Этим другим вождем, готовым появиться, чтобы дерзновенно начать борьбу
с Людовиком XIV, и был Вильгельм, принц Оранский, сын Вильгельма II, внук
(через Генриету Стюарт) Карла I -- короля английского, тот молчаливый юноша,
тень которого, как мы уже говорили, вырисовывалась за идеей штатгальтерства.
В 1672 году ему было 22 года. Его воспитателем был Ян де Витт, стремившийся
сделать из бывшего принца хорошего гражданина. Он-то и лишил его надежды на
получение власти своим эдиктом об упразднении штатгальтерства на вечные
времена. Но страх перед Людовиком XIV заставил голландцев отказаться от
политики великого пенсионария, отменить этот эдикт и восстановить
штатгальтерство для Вильгельма Оранского.

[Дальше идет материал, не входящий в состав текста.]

Table B holds the same points as the rows below and some others, measured another way and shuffled. Each row below is followed by which row of B it is.
B:
1: [100 -29 192 -68 127   7 130 149  79 164 296  51 -79  74 172 119  93  89]
2: [ -83  -96 -226  207 -105 -352  -64  -18  157 -138  -81  -59 -279  -75
  139   91  390   27]
3: [-225   85  130  183  265  339  106  394 -166 -144  244   48 -252  194
   18   21  245  324]
4: [  25  302   16  -44   64   80  185   62   19 -193  195   92 -171  100
  246  160  -17   58]
5: [  98 -534   60 -132   68 -176 -142 -499  453  817 -240  120  -62 -181
 -512 -114 -103 -603]
6: [  64   68    5  -73  -94 -408   31 -236  173   87   70  -28  -48  -61
  154   62  -59 -109]
7: [  99  645  383 -281   55  401  489  385 -185 -330  436  208 -112  263
  272   41 -417  270]
8: [ 347 -137 -159 -202 -227 -399 -138 -475  632  497  -54  111 -138  -87
 -219 -229  -64 -562]
9: [  27  -17   -7  -33  -27 -187  -12 -196  185  200   40  -53 -152  -51
 -140  -91  -61 -227]
10: [ -22  -20   -5   49 -110 -312    1 -181  161  136  -47  -18 -157  -69
  -80  -78  -58 -169]
11: [ 361 -149  132 -151  -43  266  324  -48  349  453 -107  290 -271  -90
 -159  152 -287 -577]
12: [ 123 -105 -123  -68 -130 -301 -135 -215  416  231  -21  111 -161   -7
 -107 -190  157 -183]
13: [-217   54  -78  203   36 -215  -17   69  -53 -217   70  -92 -199   19
  162   70  285  218]
14: [ 130 -576  179  -72  -50 -253   46 -250  298  706 -222  -31 -124 -281
 -384   19 -138 -524]
15: [ 134  351  366  -77   86  386  456  519 -190 -133  474  -13 -234  153
  179   85 -229  162]
16: [ -41  175 -109   66   -1 -117  102 -129    8 -119   70 -173 -239  -80
   58  123  -62 -181]
17: [-211   37  152   32  104  -11  140   40 -106  -81  -30   89 -110    8
   40  125  -29  128]
18: [  64   47  -62  -33  152  155  175   12   75  -66  100   22 -231  -23
  189  345  112 -123]
19: [-247  112 -112   65  128  -85   13 -151  -66 -217  -36  -82 -167  -43
   43  163   82   11]
20: [-139  485  168 -212  300  434  218  330 -212 -478  407  148  -95  291
  268  117   51  490]
21: [-201 -118  227    2  195  266  109  -36  -27  267 -118  154 -160   11
 -404  -82 -208 -153]
22: [ -44 -392   39 -121   97  128    6 -154  233  350 -292  162 -210 -121
 -439  -13   17 -317]
23: [-144   81   58   11   24 -116  223  125 -186 -297   44 -178 -191 -107
  209  292   29  124]
24: [ -13  230  -89  118    7  127   39  197   53 -152  252  -99 -353  119
  -77 -184  125   19]
25: [  19 -290   -7 -200  122 -230    7 -277  135  219  -42 -184  -69 -232
  -45  264   56 -258]
26: [  46   77   23  -62 -149 -233    9  -30  163   48  106  -71 -187    1
 -126 -230  -47  -69]
27: [-109  250 -134   15  188  119   36   54  -36 -299  233  -98 -232   78
  154  145  207  107]
28: [ 111   84   36  -37 -120 -153   57 -286  305  291  -67  241 -130   17
 -130 -137 -252 -336]
29: [  35    1  182  -84    7   28  256  119   12   18   24   92 -157  -31
   81  170  -92  -20]
30: [-135   44  177   59  190  122  134   24    1   82   33  296  -76  118
   94  132   -1  105]
31: [ -61 -253  257  -89  111   14   83  167   31  214   65   46 -106   -6
 -140  -16   84  104]
32: [ 158 -183   -9  -97 -361 -462  -38 -327  442  399 -262  100 -186 -156
 -375 -333 -211 -451]
33: [-109   38  -47  118  -76 -272   53  -20   32 -119  -25  -53 -199  -53
  105   72  107   31]
34: [ 137  325  501  -64   52  420  591  562 -204  -73  355  212 -184  175
  268  184 -347  191]
35: [-479  352  147  211  364  481  112  366 -433 -392  276  -97 -261  233
 -122  -80   51  410]
36: [-305    6  142 -103  294  454   -4  149 -106  -27   50   44 -219  127
 -487 -246   16  121]
37: [ -91 -167   89  -96  109   -3   12 -132   89  215  -69    1 -128  -74
 -273  -30  -52 -161]
38: [-132   36  281 -117  270  228  167  183 -187   21  270 -122  -97   45
  -80   66  -70  144]
39: [-118  151 -100  -12  275  215   60  177  -62 -334  245  -28 -212  105
  253  263  370  254]
40: [-220  116  353    6  242  489  298  337 -267  -45  121   93 -209  119
 -182   19 -195  149]
41: [ -41  273  184  -98  115   62  190   42 -144  -39  323 -227 -130   17
  -30   -3 -262  -27]
42: [-221 -176  -62  113  -60 -295  -37  -78   64  -63 -243   25 -190 -102
  -58   40  200   47]
43: [  58   90  117 -138  182  287  218  209   15  -67  211  112 -177   89
  138  203   72   86]
44: [-109 -139    8  -13  173  100    0  -83  106  132  -69  112 -171   -9
 -149   68  104  -96]
45: [ 416 -421  144 -260 -100 -185   68 -206  559  703  -63  277  -75 -108
 -131   14  -52 -457]
46: [ -96 -204  159 -152  198  158   73  140  -19   89   74  -69 -161  -34
 -192   47  109   57]
47: [ -46  365   32   80   41  119  144   91   25 -165  180  201 -199  191
  153  -10  -33   99]
48: [-258  -64  103   48  323  362  151  358 -187 -250   72  116 -214   93
  117  282  347  367]
49: [-138 -156  -56   -4  329  205  -19 -162   80  134  -30   67 -154  -23
 -100  220  174 -140]
50: [ 206 -390 -181 -130   12 -289 -191 -304  505  410  -23   31 -131 -111
  -73   40  344 -314]
51: [  36  381  245 -148   -4  102  400  198 -173 -240  241  -22 -146   32
  224  172 -322   80]
52: [-191 -235 -123   85    4 -358 -106  -89   66  -60 -107 -138 -169 -131
    8   92  344   71]
53: [  15 -235   13 -123 -123 -284  -98 -258  287  345 -133  -40 -157 -125
 -420 -278  -72 -299]
54: [ 333 -598  143 -241 -114 -291   79 -275  479  735 -210   91  -93 -284
 -236  103  -87 -564]
55: [   5  -60   92  -22  263  214  230   27  -19   78   94   46 -150  -43
  177  430   33 -104]
56: [ -38 -342   70 -161  110  -53    6  138   74   81   41 -131 -164 -104
 -110   85  302   86]
57: [  14 -255  137 -236  125  -53  132  -49   42  149   -2 -120  -88 -179
  -51  241    1 -119]
58: [  25 -127  -85   41  -92 -429 -139 -366  381  289 -120  236  -55   -7
   17  -55  118 -170]
59: [ -96  -26   32  -73  329  228  -25  -34   35  111  209  -24 -128   71
 -115   55  136   -8]
60: [  55  -55  312  103   16  204  411  352  -92  130   73   62 -269  -31
   40  200 -170  -73]
61: [-125  132 -188  175  137  -45  -82 -183  153  -56   31  174 -169  111
  142   92  235   -4]
62: [ -87 -138  109 -134   47 -101   23  -84  112  123  -79  106  -85  -33
 -132  -17   14   -9]
63: [ -14  -37 -321  -58  -26 -289 -178 -590  337  153 -186  -99 -189 -164
 -248  -36  -14 -506]
64: [ 317  -84  225 -200  124  240   85   29  312  576  348   76 -147   91
 -278 -206 -154 -319]
65: [ -26   94    6   98   75  187  151  197   36 -105   86  132 -284   90
   91  106  150   52]
66: [  72  323   78  117  -11  -61  272  114  -65 -121  312 -105 -198   30
  325  198 -129  -19]
67: [-313   14 -165   93  102  -40 -188 -220   16  -35  -79 -200 -260  -36
 -449 -260   60 -132]
68: [ 389 -312   94 -131 -358 -463  -65 -346  653  805 -125  224 -121  -95
 -394 -416 -235 -582]
69: [-239   49 -155  158    8 -181   -4   92  -11 -396  -86   82 -219   31
  261  172  412  317]
70: [ 157 -211  249   14 -201 -409   94  -32  231  465   40   31  -85  -72
  -87 -143 -147 -173]
71: [  79  -94 -231  113  -46 -365  -23 -434  318  185 -159   64 -156 -154
  158  270   90 -395]
72: [ 220 -312  179 -173  -77   87  271  232  153  242  -14  -66 -302 -171
 -198   80  -38 -251]

[ 142  121   93 -215 -328  255  411   75 -189  156  153  156  131  -31
   95 -251  -95  125 -173   45  232  228   -4   -3  172] : 47
[-321   13  -69   89  273 -107 -214  -28  -92   24   41 -336  112  154
 -144 -155  174   56  235 -111   -9 -535 -182  -69   23] : 3
[ -91   92  -88  -40   47   17 -174   64  -70  -40  -25  -64   51  -50
  -49   36   24  -45 -114  -68 -122  -50    2   83   -5] : 4
[-126  146  -39  -87   80  283   86   29  -74 -131  183   59   43  -49
  114  132 -117 -126 -170  -42   81  -66  -99  -14   -6] : 10
[ -82  -12  -23  121   67  -44 -104   64   52  -41   35   19  -95   87
   70   -6 -138  -94  -73   86  -81 -197  113  143  -74] : 56
[ -11   68  -10  -17   68  244  130   17    0  -93  205   54  -61    0
  109  123 -201 -165 -156   57  130  -17   14   29  -12] : 37
[ -78   79   57   46  -19  109   97   81   28  -50  139  129   98    7
  168  -73 -162  -80 -134   18   25  -35  -22   49   -5] : 26
[ 154  -74   68    8  -91  202  123 -140  -49  -21  140  101  -93    5
   83  -75 -199  -65  -55  211  130  122   36  -11    0] : 22
[ 108  -76   59 -105 -114  394  174 -299 -249  -79  165    6  -43  -45
  -28  -88  -15   20  -48  171  200  149  -67 -108   42] : 60
[ -80  -19   41  105 -107  181  -50 -106 -123 -190   17   77  115  -54
   40 -115  -19  -66 -148   67 -172  102   53  126  -11] : 24
[ 173   41  127  -64 -148  179  300   31   18   71  197  105   77  -37
   97 -144 -162  -17 -172   78  243  234   20  -16   77] : 51
[  30   26  -48 -101 -114  178   79   -4 -168   11   57   62 -141   27
   35   -3  -96    5 -133  114   36  -35   98   95   11] : 48
[-372  -50   44  380  480 -191 -314  -41  219 -169  120 -363  248  111
 -100  -99  113 -164  165 -147  -62 -446 -170  -42  -75] : 67
[ 209   32   82  -79 -236  120  104  -30  -58   79   57  174  130  -97
   99 -207 -166   11  -78  109   53  343  -39  -36   95] : 8
[-273   52  -32   85  258  -76 -237    6   10  -61   44 -207  145   38
  -69  -50  118  -27   55 -132  -52 -344 -162  -45  -43] : 33
[  -3  -15  -35   47   84  100  -49  -17   -8  -95   76 -114  -85   -9
  -87   95  -23 -124 -171   39    8   -1  145  132  -34] : 5
[-114  146  -47   -4  190  315  130   58   29 -187  267   -4   33  -45
  101  239 -187 -263 -198  -53  136  -29  -47   18    5] : 41
[-199   40   30  152   90  -21 -125   81   90 -139   51   67   60   23
  125  -14  -76 -102 -160  -14 -134 -189   26  125 -114] : 32
[ -41   72  -89  -45  -17   43 -118   48 -109   -3  -20  -31   12  -15
  -32  -12  -32  -33  -64   -4 -100  -29   32   91   32] : 39
[  91  138  -44 -125  -71   21   64  180   13  140   69  128  -17   -7
  133  -14 -234  -41  -88   32   66   30   -4   24   53] : 20
[ 246 -124  119  -10 -217  351  186 -301 -132  -70  167  247  -90  -39
  167 -138 -282  -62  -19  333  142  291  -28  -88   11] : 72
[-130  107  -47  -37   -5  126  -32   67  -80  -76   55  112    3   -5
  124   34 -107  -60 -141    4  -73 -126  -17   73  -36] : 68
[-273   35  -84  104  346 -181 -262   44   29   40   45 -340   87  135
 -130  -72  105  -15  211 -129   -1 -501 -163  -62    1] : 44
[ 111   -9   29   -2  -55   81   -1    4   42  -36   59  106  -93  -49
   68   33 -152  -89 -216  115   15  128  117   91  -64] : 62
[-229   23  -55   78  322 -182 -273    6   44   55   42 -283   83  108
  -93  -90   84    4  222 -101   21 -456 -212 -121  -22] : 29
[ -46   24    6  -20  -28  172  -49  -76 -103 -128   43    6   41  -84
  -20    0   31  -41 -191    9  -50   67   13   57  -30] : 13
[-306  -64  -12  222  476 -209 -266  -70  106    7  120 -445   99  191
 -162 -127  142  -31  316 -100   96 -607 -227 -150  -37] : 40
[ -51   42  -77   19   -3  116  -25   36 -103  -55   42  -43  -29   24
  -20   16  -76  -86  -96   35  -65  -40  104  145   36] : 64
[ 285  -23   58 -126 -149  322   55 -280 -141  -36  116  105   88 -191
   23  -84 -152  -68    0  164  127  480 -168 -195   96] : 27
[  18   24   17    5   64  172  -24  -67   -4 -123  117  -50   58  -96
  -30   58  -30 -125 -170    0   48  137  -11   11   -9] : 19
[ -52   82  -52  -13  105    7 -186   64   35  -84    7  -69   48  -98
  -53  104   18 -100 -196  -80  -85   26   19   72  -51] : 6
[ 132   13  119  -25 -130  198  242  -36  -28   18  178   53  117  -43
   46 -164 -102  -20 -134   73  192  233    0  -16   85] : 9
[-230   16  -78   94  333 -224 -244   54   47  109   47 -319   27  176
 -105  -97   59   10  257  -81   43 -539 -157  -83   -5] : 54
[ 313   18   68 -251 -232  214  108 -166 -161  128   69  101   67 -171
   -4 -162  -66   88  -50  115  198  418 -148 -196   99] : 58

Великий пенсионарий преклонился перед волей сограждан; но Корнель де
Витт проявил больше упорства и, несмотря на угрозы смертью со стороны
оранжистских толп, осаждавших его дома в Дордрехте, отказался подписать
восстанавливавший штатгальтерство акт. Только мольбы и рыдания жены
заставили его, наконец, поставить свою подпись под этим актом, но к подписи
он прибавил две буквы: V.С. -- то есть vi coactus -- "вынужденный силой".
И только чудом он спасся в этот день от своих врагов.
Что касается Яна де Витта, то и он ничего не выиграл от того, что
быстрее и легче склонился перед волей сограждан. Спустя несколько дней после
этого события на него было произведено покушение, -- пронзенный несколькими
ударами кинжала, он все же не умер от ран.
Эго не удовлетворило оранжистов. Жизнь обоих братьев была постоянной
преградой их замыслам. Они изменили свою тактику и пытались достичь клеветой
того, чего не могли выполнить при помощи кинжала, рассчитывая в любой
момент, когда будет нужно, вернуться к первой своей тактике.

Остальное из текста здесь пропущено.